Du côté américain, on sait que l'ennemi s'est retranché dans les gros ouvrages de la Ligne Maginot de ce secteur et l'on craint une répétition de ce qui s'est passé à Metz, où les Allemands ont bloqué pendant plusieurs semaines l'avance des Américains à partir des ouvrages de l'ancienne ceinture fortifiée. L'état-major donne alors mission à la 44e division d'infanterie US d'attaquer le Simserhof, tandis que la réduction du Schiesseck sera dévolue à la 100e DIUS.

 

UNE SERIEUSE PREPARATION 

Malgré l'avance rapide des troupes américaines, la mise en défense du secteur de Bitche n'a rien d'une improvisation puisque le corps du génie de fortification de la Wehrmacht fait remettre en état de tirer, à partir de fin novembre, l'armement des quatre ouvrages du secteur qui sont  : le Simserhof, le Schiesseck, l'Otterbiel, le Grand Hohekirkel.

En fait, dès 1941, le génie allemand a élaboré un plan de "retournement" de ces ouvrages, pour les intégrer dans la Ligne Siegfried. 

De cet armement d'origine française seront alors disponibles : 

Au SIMSERHOF :

3 canons de 75 mm sous créneau, pointant vers l'Est

3 canons de 75 mm pointant vers l'Ouest

1 obusier de créneau de 135 mm

1 jumelage de canons de 75 mm sous tourelle éclipsable

1 jumelage d'obusiers de 135 mm  sous tourelle éclipsable 

Au SCHIESSECK :

1 jumelage de canons de 75 mm sous tourelle éclipsable

1 jumelage d'obusiers de 135 mm sous tourelle éclipsable 

Au GRAND HOHEKIRKEL :

1 tourelle pour deux canons de 75 mm 

D’autre part, sont encore disponibles 16 fusils-mitrailleurs alimentés de 200 coups chacun, qui seront répartis entre les quatre ouvrages. Les munitions d'artillerie ont été estimées à 12000 obus de 75 mm et 3000 obus de 135 mm, répartis entre les trois ouvrages d'artillerie. 

Les canons antichar de 47 mm de défense des entrées seront remis en état de tirer, mais ne purent entrer en action, les munitions qui avaient été livrées ne correspondant pas. 

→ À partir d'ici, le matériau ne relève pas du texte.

Each row below holds a small network's activations on one input, seen along a few directions.
Each table varies a few parts of the input and shows all the possible inputs, shuffled.
A made-up example of a description, with smaller parts first: values(2) and (point or line(11) or (ring(5) and line(6))).
Shared parts are said once, and a part with two or three values counts as separate values.

Other details of the inputs shift rows strongly along two fixed directions, in all tables alike. That doesn't count.

Table:
R1: [  8  13   7  -9  13 -10   5 -10  -8  13 -22  18 -13]
R2: [ -6  10 -11 -10  17  -6  -9 -24  -9  18 -17  -3   7]
R3: [ 20  15 -13  19   5 -14  12   2  17 -13   2   4   0]
R4: [-14 -33  25  -6 -43  47   0  38  -9 -26  34  -1  -5]
R5: [ 20  14  -8   6   9 -10   9   0   9   5  -2  12  -3]
R6: [ -4   6 -14 -10  19  -7 -12 -14  -6  24 -18   2   9]
R7: [ 24  15 -34  15  -3  -2 -16   6  44  -6  16  -6  20]
R8: [  1  -3  11 -12   6   1   4  -1 -20   5  -1   8 -12]
R9: [  5  15   8  -5  12 -11   7 -12 -12   8 -24  14 -14]
R10: [ -7   7  -4  -5  22  -9 -11 -11  -2  28 -15  -3   6]
R11: [ 40   5 -29  38  -6 -10  -6  15  42 -27  22  -6  -1]
R12: [-32 -33  20 -12 -43  42   2  25   3 -34  27 -14  27]
R13: [  6   2   0   1  20 -21   6 -11 -15   1 -15   5 -10]
R14: [-10  -3  -7   0  15 -24  -5 -20  -5  19 -15  -7   3]
R15: [  6  13   2  -1  16 -12  12 -13 -14  11 -15  10  -8]
R16: [ -9  -2  -9  -2  -6   9  -5  -4   7 -10   4 -11  15]
R17: [  1   7   9  -2  15 -20   9 -12 -10   2 -28  15 -10]
R18: [  2   5   3   3  18 -20  14 -12 -12   5 -20  11  -5]
R19: [-14   8  -2  -1  23 -13  -6 -22  -4  15 -16 -11   4]
R20: [-25 -19  30 -23   0  18   3 -13 -51  11  -8   3 -22]
R21: [-35 -30  29  -6 -36  37   2  26   6 -28  27 -18  23]
R22: [  4   8 -18   7   2 -13 -10 -11  12  15   2 -10   3]
R23: [-29  -8  36 -24  -1   8  15  -8 -39   0 -23  12 -15]
R24: [  9   9   0  -3  17 -13   4 -12 -17   7 -10   5 -14]
R25: [ -7   8  -1  -7  21  -8 -11 -17  -1  27 -12  -4   5]
R26: [ -1  -5   9 -11   6   1   4   5 -22   6  -5   8 -11]
R27: [ 41  18 -29  30  -7  -7   6  27  46 -16  18   7   8]
R28: [-16 -22   5  -3 -39  27  -7  30  12  -7  30 -10  14]
R29: [ 36  19 -20  21  -6  -8   1  21  38 -14   4  11  -1]
R30: [ 33  13 -40  30 -15 -11 -16  16  60  -5  31 -11  15]
R31: [ 22  10 -15  16   7 -15   4   2  12 -16   6  -2  -6]
R32: [-21 -10   3  -6  -6  -1  -2  -9  -9   7   0 -12   2]
R33: [ -8   2   2   3  -9  13  -7   5  15  -3  13 -14  14]
R34: [-28 -22  29 -20   1  15   5 -13 -49   3  -9   0 -21]
R35: [-13 -32  28  -8 -43  47   1  31  -9 -26  37  -2  -6]
Each input here is: line(5) and (values(3) or line(4)).
Changing only the line(5) part turns R6 into R12. The same change can be made to R29. Which row results?
> R17

Table:
R36: [ -5 -12  27 -12  -6  15   9   7 -18 -11   7   9  -8]
R37: [ -5  -7   5  18 -37  24  -4  26  35 -35  32 -25  14]
R38: [-28 -22  44 -28 -30  30  15   6 -38 -15   3   9 -11]
R39: [ 32   2 -30  39 -17 -21   3  30  60 -25  26  -2  13]
R40: [ 28  32 -41  12  36 -36 -12 -23  27  19 -28   1  16]
R41: [ 13  35 -22  11  40 -37 -11 -28  18  33 -29   6   0]
R42: [ -3   6  11 -14  20 -14   3 -12 -31   8 -20  13 -18]
R43: [ 24  10 -18  20 -10  -1  12   9  20 -19   0   4  -5]
R44: [-43 -30  34 -41 -13  34  -2  -1 -50  25  -9   5  -7]
R45: [-28  -3   6 -28  43 -19  -2 -48 -50  30 -48  -4  -3]
R46: [  5   8 -15   9  18 -19  -5 -18   3  14   5  -7   0]
R47: [ 24   8  -7  18   2   3   6  20  13 -14  11   7  -3]
R48: [  0  -9 -10   2   0   3 -15  -4  -5   5   9  -8  -7]
R49: [-15 -19  14  -5 -46  38   3  35  15 -17  40  -8  20]
Describe the family of inputs behind these rows.
> point or line(5) or (values(2) and line(4))
Change only the values(2) part in R45. List by row number the other rows that result.
> R40

Table:
R50: [ 14  20 -17   3  39 -25 -10 -29  -4  43 -15   0  -7]
R51: [-16 -28  37 -19 -32  26  18  22 -32  -4  15  17 -31]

Le carburant, soit 16000 litres, sera également distribué aux ouvrages proportionnellement aux puissances des groupes électrogènes, pour assurer une autonomie de fonctionnement de 160 heures. Ultérieurement, un réapprovisionnement de 14000 litres sera effectué par la 25e Panzer-Grenadier-Division. D'ailleurs, les ouvrages n'étaient plus alimentés en courant par le réseau extérieur du fait des combats et de la prise de Sarrebourg par les Américains 

Les réserves en eau sont largement suffisantes et 5000 bougies assureront, le cas échéant, un éclairage de secours.

 

LES EQUIPAGES 

Le commandement des quatre équipages d'ouvrages est alors assuré par le lieutenant  Zupka, de la 25e Panzer-Division, mais c'est le groupement du major Klikhart qui compose la garnison des quatre forteresses. Les détachements d'infanterie sont fournis par un rassemblement de troupes disparates issues du bataillon de marche E, qui occupe également l'Otterbiel. 

Occupation des ouvrages :

- Simserhof : 8 officiers, 70 sous-officiers et hommes de troupe.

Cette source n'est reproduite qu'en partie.